On Sun, 19 Jul 2009, Peter Dalgaard wrote:
Charles C. Berry wrote:
The test mcnemar.test() constructs is one of symmetry, which is equivalent
to marginal homogenity in hierarchical log-linear models as I recall from
Bishop, Fienberg, and Holland's 1975 opus on count data.
Umm, er... Symmetry in the 3x3 table is a 3DF hypothesis, whereas marginal
homogeneity has 2DF, so unless I'm missing a fine point in the requirement of
"hierarchical log-linear", I'd say that one implies the other, but not the
other way around.
Right, symmetry equals marginal homogenity plus 'quasi-symmetry' - a
condition on the odds-ratios of a two way table and here that condition
uses one degree of freedom.
But, representing marginal homogenity in log-linear models gets sticky
without that quasi-symmetry condition.
---
Taking m_{ij} to be the expected cell frequencies in a two way table, the
log-linear model for the two way table is
log m_{ij} = \mu + \mu_{1(i)} + \mu_{2(j)} + \mu_{12(ij)}
with side conditions that any of the subscripted \mu terms sums to zero
over any of its subscripts. In the notation here, \mu is an intercept,
\mu_1 terms are row effects, \mu_2 terms are column effects, and \mu_{12}
terms are interactions of the row and columns. The parenthical terms (i),
(j), or (ij) index the row, column, or cell.

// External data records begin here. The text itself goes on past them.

Points on a hilly landscape, in no order, each with its height.
From any point a ball takes the steepest step (drop divided by distance) to one of its 5 nearest points. It stops when none of these is lower. Distance is the straight distance between rows; heights are no part of it.
Q_587: [-10  32   3 -25 -10   7   1 -15  31  -4 -53 -49 -31 -30  22   6 -25  20
 -13  -3 -21 -57  -3 -10 -39  21  19  47   3  16   3   4   3 -17  -8 -30
 -21  -5 -23]  height 38.1
Q_949: [ -3 -12  24  -4   8  -9 -14   9  -2  -4  -1  20   4  15  -1   5  25 -10
  -2  19   7  21  10  16   7 -20  14   2  -4 -11   2  13  -6  35 -18  -9
   2 -15  -4]  height 66.7
Q_137: [ -4  -1 -17  -3   2 -20   7  28  -6  -8  17  14  22   8 -14 -12 -26   0
  21   3  21  10 -11   8  14   3  -4 -22   8  -8  -9   4   2  25   5  34
   7  11  16]  height 37.7
Q_47: [  5  17 -13 -46 -24 -12  17 -18  33  14   3 -49 -18 -22   6 -17 -48  35
  17 -48  13 -63  -3 -12 -12   9   7  27  17 -26  26 -21  32 -25  27 -13
 -40  23  49]  height 58.0
Q_783: [  8 -36  25  24  10  27 -13 -12 -12   8  18  44  18  11 -18   7  52  -9
 -20  14 -12  45  23  11  19 -13  -4 -13 -22  13   4   3 -15   3 -17 -17
  15 -14 -13]  height 60.1
Q_782: [  3 -28  28   5  13  16 -21  -9  -1  11  -1  34  13   9 -12   5  58 -16
 -15  19 -13  33  17  12   5 -20   9   4 -14   4   6   3  -9  25 -22 -31
   7 -19 -17]  height 66.5
Q_552: [-15  30 -22 -16  -3 -16  33  17   5 -13   3  -6   4 -10  10   5 -35  27
   1 -10  20 -14 -22   1  -4   4  -2  -3  10 -13   0  -7  19   9   6  15
  -3  23  15]  height 35.1
Q_76: [-16  37  23  -8 -10  -6 -18  -8  11  -9 -70 -35 -60 -19  24  15  15 -13
 -31  14 -18 -15  -1   0 -30  -1  26  44  11  16 -18  29  -2  10 -33 -51
  -7 -32 -46]  height 58.5
Q_716: [ -4  25 -15 -43 -26  -2   6 -21  39  10 -15 -53 -16 -30  10 -15 -42  35
   3 -37  -6 -67  -1  -1 -24  10  16  38  12 -12  25 -19  34 -29  15 -25
 -39   7  20]  height 55.0
Q_22: [-13 -22  45  38  20  55  -1 -11 -31  -2 -12  59   8   1 -10  23  89 -21
 -43  21 -50  61  36  13   6 -12 -23 -16 -39  45   6   0 -32   7 -33 -21
  10 -27 -75]  height 73.0
Q_994: [  0  30   2 -28 -28  11  -8 -18  39  -1 -56 -62 -44 -35   0  -9 -27  13
 -16  -2 -26 -68   8 -15 -39  39  25  63  10  22   1  21   6 -25 -15 -51
 -20 -23 -29]  height 40.2
Q_61: [  4  25   5 -25 -31  11 -14 -16  40   4 -66 -58 -43 -36  -5 -10 -29  12
 -22   1 -22 -67  18 -19 -42  42  26  76  12  25  -3  28  -3 -25 -16 -52
 -23 -30 -35]  height 44.8
Q_969: [  2 -25   6   6   5 -11  -3  23  -7  -3  21  25  15  18 -19  -5  -3  -7
  11  19  16  25   6   7  18  -6  -2 -15  -4 -14  -4  13  -7  35  -2  23
   7   3  13]  height 27.4
Q_858: [ -6  -9  26  -4   9  -7 -12   5  -1   3 -14  16  -1  11  -1   4  29  -9
  -8  19   2  22   6  15   3 -28  11   7 -10  -8   4   9  -5  39 -18 -22
   4 -17  -8]  height 73.1
Q_529: [  7 -31  29  13  16  26 -15 -17  -8   8   5  43  16  11 -17   7  59 -13
 -22  11 -16  41  23  16  16 -18   1  -1 -26   8   6   1 -14  17 -23 -29
  13 -19 -19]  height 62.2
Q_170: [-21  34  26 -10  -4  -1 -14  -2   7 -10 -58 -27 -44  -9  24  18  18 -19
 -20  17 -15  -5  -6   3 -28 -12  24  32   9  15 -15  21  -2  25 -31 -45
  -4 -31 -34]  height 52.1
Q_838: [-10  16  -1 -13   1 -15   9  27   0 -12  -3  10   8   1  -5   4 -18  13
   9   1  19   7  -9   7   3  -5   4   1  -1 -11   1   1   4  31  -8  17
   5  11   5]  height 40.5
Q_719: [-23  25  10 -16   9 -11   9  20   5 -11 -19  -6  -5  -4  10  10  -9   9
   0   5  10  -5  -6   6  -8  -8  11   5   2  -7  -1   4   7  31  -8   3
   3  -1  -8]  height 37.1
Q_235: [ -7  36 -10 -27  -8   0  24  -2  20  -6 -23 -39  -8 -28  17   7 -31  32
  -5 -22  -2 -49  -8 -10 -27  10   5  16  10  -1  13 -14  20 -16  11  -6
 -20  13   4]  height 28.8
Q_907: [ 23 -46   7  31   8   2 -18  -7 -21   6  42  30  15  32 -17 -10  18 -20
   5  10   7  36  15   4  27  -1  -8 -33 -12  -1  -5   3 -16  -5   6  32
  13   0  13]  height 31.8
Q_469: [ -6  28 -27 -13  -6 -21  30  17   6  -5  14   2  14 -13  -3   3 -36  14
   7 -18  31   1 -26  -3   4   5  -8 -12  12 -13  -6 -10  15   7  15  25
   5  28  19]  height 45.7
Q_596: [  8 -33 -29  15   5 -10  -9  23 -17   5  35  24  28  30 -24 -22 -28 -16
  43   9  14  12  -2   2  26   4 -13 -37  12 -14 -13   0  -7   3  24  59
  12   9  27]  height 53.3
Q_734: [-21  38  23 -13  -3  -5  -6  -3  12 -15 -53 -34 -39 -25  25  15  -3   4
 -13   8 -15 -24  -6  -4 -30   5  18  36   9  13  -8  18   0   5 -19 -31
 -11 -17 -34]  height 41.6
Q_570: [ -6  26  -8 -36 -21   8   0 -22  36   6 -39 -54 -26 -31  10 -10 -37  27
  -3 -16 -21 -68   0 -10 -32  22  20  50  10   6  11 -12  19 -31   6 -35
 -35  -7  -5]  height 54.3
Q_862: [  9  27 -24 -31 -23 -20  28  -8  22  14  18 -42  -9 -18  11 -13 -49  36
   7 -55  22 -40 -11 -14  -9   5  -8  12  15 -21  19 -18  30 -30  29   5
 -25  32  51]  height 50.9
Q_248: [-19  15  25  -7  -1  -1 -23   1   6   2 -50 -13 -28  -1  15  13  41 -19
 -18  23 -12   9  -3  11 -19 -23  25  33   4   6 -11  13  -1  35 -33 -57
  -5 -38 -40]  height 61.8
Q_918: [  3 -16  18   0   8  -7 -12  14  -6  -1   5  24   8  17  -6  -3  15  -7
   5  19   6  22  11  12  12 -13   8  -4  -8 -10   3  11  -3  33 -13   5
   7 -11   6]  height 43.6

In the case of the 3 x 3 table, there are 1, 2, 2, and 4 degrees of
freedom respectively for each of the sets of terms in the saturated
log-linear model.
---
Marginal homogenity says m_{i+} = m_{+i}, all i, taking m_{ij} to be the
expected cell frequencies and the {i+} notation to indicate summation over
the missing subscript.
---
Trying to set up a log-linear model for marginal homogeneity would lead
you to equate the row and column effects:
log m_{ij} = \mu + \mu_{1(i)} + \mu_{1(j)} + \mu_{12(ij)}
but this does not imply marginal homogenity given the side conditions
unless the \mu_{12(ij)} obey additional constraints which also implies
symmetry.
E.g., you can easily check that the following two matrices have the same
homogeneous margins, but only one is symmetric
3 2 1
2 3 2
1 2 3
3 1 2
3 3 1
0 3 3
If you want to represent this last table as
m_{ij} = \exp(\mu + \mu_{1(i)} + \mu_{1(j)} + \mu_{12(ij)})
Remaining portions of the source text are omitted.